# "Geslashte" 0 (Null) darstellen?



## hubeR83 (14. November 2006)

Hoi Gemeinde...

ich sitze vor einem Prblem, welches mich auffrisst, und zwar, wie stelle ich eine geslashte (mit schrägstrich) 0 dar? Ich habe alle möglichen Zeichensätze durchforstet aber nichts Brauchbares gefunden, nun seid ihr meine letzte Hilfe! 

Ich hoffe ich bin damit im richtigen Forum!?

freundliche Grüße
hubeR83


----------



## Gumbo (14. November 2006)

Das Zeichen „NULL“ ist ein nicht-druckbares Zeichen. Was also willst du da darstellen? Es gibt in Unicode noch das Symbol für NULL (U+2400), das allerdings in keiner mir bekannten Schriftart enthalten ist.
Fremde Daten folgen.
Rows are points. Each copy is the shape, with its points in the same order, stretched, turned, moved and blurred by noise. Some copies are also mirrored. Which?

Shape, 6 rows:
[[  3 -40]
 [ 36  64]
 [ 25  33]
 [  6 -29]
 [ 74  17]
 [-46 -13]]
Copy 1, 6 rows:
[[-45  37]
 [ 51  -4]
 [ 13   8]
 [-32  31]
 [ 36  55]
 [-47 -18]]
Copy 1 is: mirrored
Copy 2, 6 rows:
[[ 40  -3]
 [-10  78]
 [  4  57]
 [ 28   1]
 [ 50  93]
 [-22 -45]]
Copy 2 is: only turned

Shape (9 x 3):
[[-58  14  17]
 [-27  -8  15]
 [ 22 -21 -87]
 [-41 -44 -12]
 [-65  24   7]
 [ 14  62  26]
 [  5  46  21]
 [  6 -41  13]
 [-53 -12 -73]]
Copy 1 (9 x 3):
[[-65 -26  -1]
 [-24 -30  -2]
 [ 42  45 -61]
 [  6 -58 -39]
 [-77 -16 -16]
 [-45  52  55]
 [-40  33  41]
 [ 36 -39   7]
 [-18  11 -89]]
Copy 1 is: only turned
Copy 2, 9 rows:
[[-33  39 -32]
 [-14  17 -41]
 [-34 -87   0]
 [-20  -5 -62]
 [-52  33 -27]
 [ -1  24  45]
 [ -2  34  23]
 [ 22 -19 -39]
 [-78 -31 -36]]
Copy 2 is: mirrored
Copy 3:
[[  19  -64   -3]
 [  -3  -29   18]
 [-102   47  -41]
 [ -52  -44   23]
 [  15  -72  -17]
 [  58   26  -32]
 [  40   13  -19]
 [ -29   10   46]
 [ -82  -51  -48]]
Copy 3 is: mirrored
Copy 4, 9 rows:
[[-12  -2  46]
 [ 12 -11  26]
 [-72 -48 -59]
 [ -3 -62  26]
 [-29   3  46]
 [ 11  50  -1]
 [ -1  40   0]
 [ 36 -42  11]
 [-85 -52  -9]]
Copy 4 is: only turned

Shape, 10 rows:
[[  47  -68   -8   12]
 [ -53   29    0 -110]
 [ -29    7   51   26]
 [  39  -45   29   48]
 [ -38  -20  -11  -69]
 [  14   35  -47   16]
 [  11   41  -28   -1]
 [   4  -48   17    9]
 [ -77   16  -30   -1]
 [  41   13   20   -2]]
Copy 1:
[[  30   24   50   68]
 [  -8 -102  -32  -75]
 [ -51   46   32  -36]
 [   5   76   61   34]
 [ -15  -73    0   -9]
 [   2   21  -69    6]
 [   9   11  -60  -15]
 [ -10   24   52   27]
 [ -77  -24  -50   -6]
 [  33   38    8  -23]]
Copy 1 is: only turned
Copy 2:
[[ -4  61  69  62]
 [ 26  -2  22 -94]
 [-72 -12  -4  -1]
 [-46  30  41  67]
 [  1  35  34 -52]
 [ 23  18 -30  22]
 [ 21   5 -19   9]
 [-37  44  43  24]
 [-41  30 -49 -48]
 [ 12  -9  34  35]]
Copy 2 is: mirrored

Shape:
[[ -51  -51   -2  -32  -21  -38]
 [ -25  -32  -19   43    6  -15]
 [ -14  -30  -48   21   12   44]
 [ -27   24   15   55   27  -35]
 [  23  -28  -37    6    2  -16]
 [  -7  -41  -46   44   42  -17]
 [ -20  -57   -3  -53  -28   32]
 [ -28   53  -16   48   14 -121]
 [  -5  -32   24  -52   22  -67]
 [   2    0  -29  -76   19   52]
 [  60  -12   13    1  -13  -26]]
Copy 1:
[[ -31  -29  -10  -62  -30   12]
 [   5  -50   11   -5    3  -36]
 [  43  -50  -14    4   23    7]
 [ -49  -28   45   28    6  -41]
 [  22    7  -11  -17   15  -36]
 [  15  -52   -3   -9   47  -57]
 [  22  -13    0  -53  -19   57]
 [-105    8   -8   29   -5  -95]
 [ -56   26   24  -66   10  -12]
 [   6   16  -22  -29   39   73]
 [  16   57   36  -11   -6  -33]]
Copy 1 is: only turned
Copy 2 (11 x 6):
[[ -44  -37  -36  -49  -34  -57]
 [ -29  -10  -32   35  -29  -44]
 [  29    4  -27   21  -44  -36]
 [ -60   26    0   42   -9  -10]
 [   0  -20  -64   13    6  -25]
 [ -12   27  -62   46  -16  -63]
 [  26  -53   -4  -56  -26  -51]
 [-118   29  -76   36    8   21]
 [ -42  -14  -37  -56   37  -46]
 [  53    6  -23  -67   -5    7]
 [  -1  -56  -35   13   55   -8]]
Copy 2 is: mirrored

Shape (12 x 8):
[[-35 -45  47  50   9 -35 -19  44]
 [-41 -66  57 -43 -38 -46  35  62]
 [ 25 -70 -42 -71  47  39  24 -17]
 [-21  27 -63 -16 -35   5 -19  30]
 [ 30 -10  -6 -10  28 -18 -38 -24]
 [-59  32 -48   1 -43  25  37 -59]
 [-46 -16 -16  48  65  57 -53  -2]
 [ 46 -28 -57 -39  24  60  58  19]
 [ 33 -55   1  35 -17  15 -37 -34]
 [ -6  26  37   2  21   7  14  -4]
 [-24  29 -38 -30  33  54  -3  55]
 [-12  37  49 -32   3  44  -2 -49]]
Copy 1, 12 rows:
[[  -5  -19   24   31   75  -57  -43   11]
 [  17  -75   80  -16    2  -60   -3   19]
 [  66  -32  -30 -101   37   70   53   17]
 [  16  -40  -65   38  -28    1   38   42]
 [   7   19  -63  -51   20    4  -37   17]
 [ -77  -21  -48    2  -26   36   90  -17]
 [  -9   11  -52    6  104   23   31   56]
 [  90  -10  -28  -29    2   92   69   -2]
 [ -22  -17  -25  -19   53   61  -60    5]
 [ -20   45   -6  -16    5   -7   10   11]
 [  57    3  -39   18   -3   15   79   74]
 [ -62   55    1  -57  -23   31   21   48]]
Copy 1 is: only turned
Copy 2, 12 rows:
[[  29  -40   11   53   62  -66   -7   17]
 [  19   -8   72  -34   85  -41  -14   37]
 [ -12  -50  -33  -32   11   83   29   52]
 [ -18   51  -20    4  -30  -32  -30   42]
 [ -43  -48  -49   24  -17   10  -33   13]
 [ -26   60  -52  -31  -45  -50   57  -12]
 [  43  -24 -102   89   27   22   24    1]
 [   5  -19   10  -13  -39   49   42   79]
 [  -6  -78  -60   12  -30  -41  -10   24]
 [   5  -16   11   26    7    7    6  -29]
 [  38   40   -7   58   -2   60   12   30]
 [  12  -15  -31   -3  -22   35   -3  -66]]
Copy 2 is: mirrored

Shape (14 x 9):
[[  6 -32  41 -30  63 -35   9  80 -54]
 [ -5 -93 -27 -15   2 -39  45  66 -31]
 [-90 -39  19   1  38  21 -65 -31  56]
 [ 35  33  11 -33 -53   7  -6 -36  26]
 [-45 -33  45  53 -31   4 -21  27  38]
 [ 63  62 -53  22 -32 -40 -56  -9  -8]
 [ 28 -54 -11  -4  68   0 -12  47 -29]
 [ 93  17  -4   2 -79  26 -81   7  18]
 [ 73  83 -60  19 -14  -7  -9  -4  37]
 [-64 -28  50  34  40   1 -44 -27  32]
 [108   3 -17   0 -15  -4 -20   3  -1]
 [-67 -13  20   8   0  72 -36  17  -1]
 [ 70  41 -43 -39 -57 -35 -42   2 -33]
 [-35 -16  24  53  15  31 -29 -55 -17]]
Copy 1:
[[ 79  50 -74  -8  28  -6  24  79 -15]
 [ 37  48 -78  51   4 -60  14  28  27]
 [-59  23 -15 -74  76   7 -34 -21 -23]
 [ 11 -10  58 -17 -38   8  34 -21   2]
 [-30   3   5  12  41  10 -23   2  46]
 [ 28  54  80  62 -15 -10  -5 -31 -52]
 [ 72  35 -57   7  49 -31  10   9 -18]
 [ 58 -32 106  23   7 -43  -6 -35  -7]
 [ 33  79  84  45 -18   6  40 -57 -16]
 [-24  10 -23 -46  61  43 -29 -10  -8]
 [ 87  12  50  40  -7 -21   4 -36  -3]
 [-46 -23 -13 -14  69  -3  39  19  -7]
 [ 51  25  67  50 -47 -43  14   2 -49]
 [-31 -39 -21  11  47  37   7 -39 -37]]
Copy 1 is: mirrored
Copy 2 (14 x 9):
[[ 20 -34   5 -38  20 -69 -23 -26 -72]
 [ -9 -72 -36  23  11 -57  37  16 -60]
 [  4 -57  -5 -36 -26  24 -27 -69  87]
 [ -1  65  11 -23 -42  21  32  29  28]
 [ 51 -40   0  31  -8  -7 -29   4  54]
 [  4  77 -29 -21  66  36  20  52  30]
 [-19 -32  13  -5  34 -10 -12 -19 -50]
 [ 20  41  28 -11   6  90  -4  82  14]
 [-18  98  26  -7  75  26  44  54  45]
 [ 13 -23  -7 -12 -20  -2 -56 -59  69]
 [-34  59  24   2  22  29   1  60 -26]
 [ 77 -36  11   3 -29  39  17 -58  34]
 [ 10  55 -37 -44  19  36  46  59 -16]
 [ 27  30 -26  36 -32  29 -17 -64  45]]
Copy 2 is: mirrored

Shape:
[[  7 -31 -31   2   2 -43  -5  -2  14  -8   7]
 [ 11 -21   9 -29  -2  13 -12  13 -10 -13 -12]
 [ 11  15  17 -18   3 -38  17 -24 -15  -2 -15]
 [ -5   5  19 -20 -33 -22  -8 -27  -7  -9  23]
 [  9   8  10   1   2  -9  -4  14  37  37   7]
 [-23 -20   8   0 -16 -12 -15  17 -19  -4  18]
 [-25 -45 -13 -27  13  -9 -13  10  12   3  19]
 [-14  16   9   1  10  32  34  -8  -1   8  -3]
 [  2 -26  20   5  -3 -17 -16 -23   9  -7 -13]
 [-27  15  14   4  11 -34 -13   6   8  10 -15]
 [ -8   7 -18  -5 -16 121   5 -19  13   7 -15]
 [-22  17  17 -23  -6 -40  -6  -5  16 -14 -11]
 [  5   5 -34   2  10 -30 -23  -4  -7  -7  30]
 [  7  -2   0   5 -31   2  13  18  40  -5 -10]
 [-27  11 -34  -4   3 -18   3   6  -4  51 -16]]
Copy 1, 15 rows:
[[-25   4 -19 -34  11 -26  18  11  10 -26  14]
 [  4   6  -3 -30  -9  19 -10   2 -13  -4 -20]
 [ -4  34   1 -13  31 -28  39 -21   2  19 -22]
 [-19  16  -4 -19  18 -11 -23 -50   0   6  16]
 [-25   0 -42  -1 -37   2   9  18   4  35   5]
 [  4 -13 -35  -3   4  10 -24 -19   1  -9   9]
 [-28 -16 -28 -37  14  10 -29  17 -11 -14  17]
 [-20  -2   5  40   6  34  11  -1  20  22  -6]
 [-10 -27  -5 -30   0 -21  -3 -14  12   8 -11]
 [ -1  -3 -34  14  14 -37   8   9   2  30 -20]
 [-38 -32  52  64 -49  63 -42   2  13   4  -7]
 [ -9  17 -19   0  30 -34 -10  -3  11  20 -16]
 [  6  26  -1 -13   0 -32  11  -5 -18 -26  37]
 [-36  13 -21  10 -30   8  -3  10  50   1 -18]
 [-38  -5 -41  26  13 -18  22  13 -34  -7 -20]]
Copy 1 is: mirrored
Copy 2 (15 x 11):
[[ -2  18 -35  -4  12 -32 -18 -20 -47 -10  20]
 [ 39   5 -25   7   7   8  -6  18 -11 -24 -17]
 [ -8   4  -7 -23 -13  -5  26   8  13 -20  11]
 [ 10  23 -26   8 -23  21  32  11 -24  -9  24]
 [ 14   4  11  29  15  -9  12  -6  -1  35   2]
 [  3  16 -12  20  -3   8   0  20 -52 -16  -2]
 [ 28   0 -16  -5   9 -14 -28  13 -60   6  10]
 [  3 -26  17 -10  -7  34   5  -7  10  19 -35]
 [ 14  16 -12   6 -26 -14 -22 -16  -9  -7   2]
 [ -7  26  31  -8  -2  -8   2   4 -12   7   6]
 [ 39  -7  -7  12   3  84 -40  -6  33  48 -71]
 [ 14  37  10 -20 -11   0  30   3 -18  -5  17]
 [-14  15 -14   6  23   2 -12 -12 -42 -20  43]
 [ 26  29 -18  17   4   4  26 -25 -14  20 -32]
 [-34  20   4 -12  32  -6 -12  37  -8  37  -3]]
Copy 2 is: mirrored
Copy 3:
[[ -5   2 -64 -16   1 -24 -12  18  19   4 -19]
 [-11   3  16 -31 -11 -25 -10   3 -18  16  10]
 [ -9  19 -15 -37 -26 -10  29 -36 -13 -14 -33]
 [-14  35  -6 -11   2 -26  26 -36  12   6  11]
 [-24 -33 -10   4  19  12  13  -3  30  10 -25]
 [  5   3 -10  25   8 -36  10  -6  -3  18  10]
 [ -4 -30 -32  -1  -1 -26  15  21   6   9  39]
 [  0 -16  23  -8 -18  40   6 -18  -8 -26   0]
 [-30  12   0  -7 -10 -31  -7   8  28 -15 -16]
 [-21 -15 -16  14   1  -7  34   9   0  -2 -39]
 [-47 -13  56   4  -6  70 -39 -17 -14   2  55]
 [-27  15 -11  -8 -17 -15  41   1   6   4 -22]
 [ -2  12 -50 -10  29  -5   4   4 -12   5  -4]
 [-15   6   4  -1  -8  11 -11  -2  47  22 -21]
 [-19 -50 -39  30   2  27  19 -18 -22  16 -27]]
Copy 3 is: only turned
Copy 4:
[[  3  -2  19 -15  -7   5  12 -44   4  20  -2]
 [ -4 -32  17   6  -1   5 -29  22   5  17  -8]
 [ -5   8  20 -44  -1 -13 -35  -3 -35   0  18]
 [-10  -7   4  -4 -39  -4  -8   1 -33   2  39]
 [  7  -4   8 -14  30 -20  24  -1  29  11  34]
 [-16 -11  34   9 -26  23  19  11  -5   9  -6]
 [-41 -28   0   5   9  30  20 -20  16  17 -11]
 [-16  15  -6  -1  24 -25  -3  19  -7 -10 -26]
 [-11  -4  30  21  11  -3 -17 -23 -19  23  23]
 [-30  13  42 -14   2   3   2 -12  19   0  15]
 [ -4  23 -68  82  23 -30 -24  41  24  -1 -49]
 [-37 -11  35 -20 -18 -23 -14 -17   7  -3  29]
 [ 12  16   0 -20 -23  24  12 -30   9 -20   5]
 [  4 -11  23  14  -7 -55  13  -3  14  20   4]
 [-21  43  -2 -40   6  20  11   1  38  22 -12]]
Copy 4 is: mirrored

Meinst du etwa das?


----------



## deepthroat (14. November 2006)

Hi.

Du meinst nicht zufällig &empty; bzw. ? für eine leere Menge? (Unicode Zeichen 8709 [dezimal])

Gruß


----------



## hubeR83 (14. November 2006)

Also das Zeichen &empty; kommt dehm schon nahe (habe ich auch gefunden), allerdings ist dies ein gestrichenes "O", ich aber brauche die "0", also nicht NULL (hab ich mich evtl falsch ausgedrückt, sorry).

z.B.: http://en.wikipedia.org/wiki/Image:SlashedZero.png wie damals!


----------



## Gumbo (14. November 2006)

Dann musst du eine Schriftart wählen, die die Null so darstellt.


----------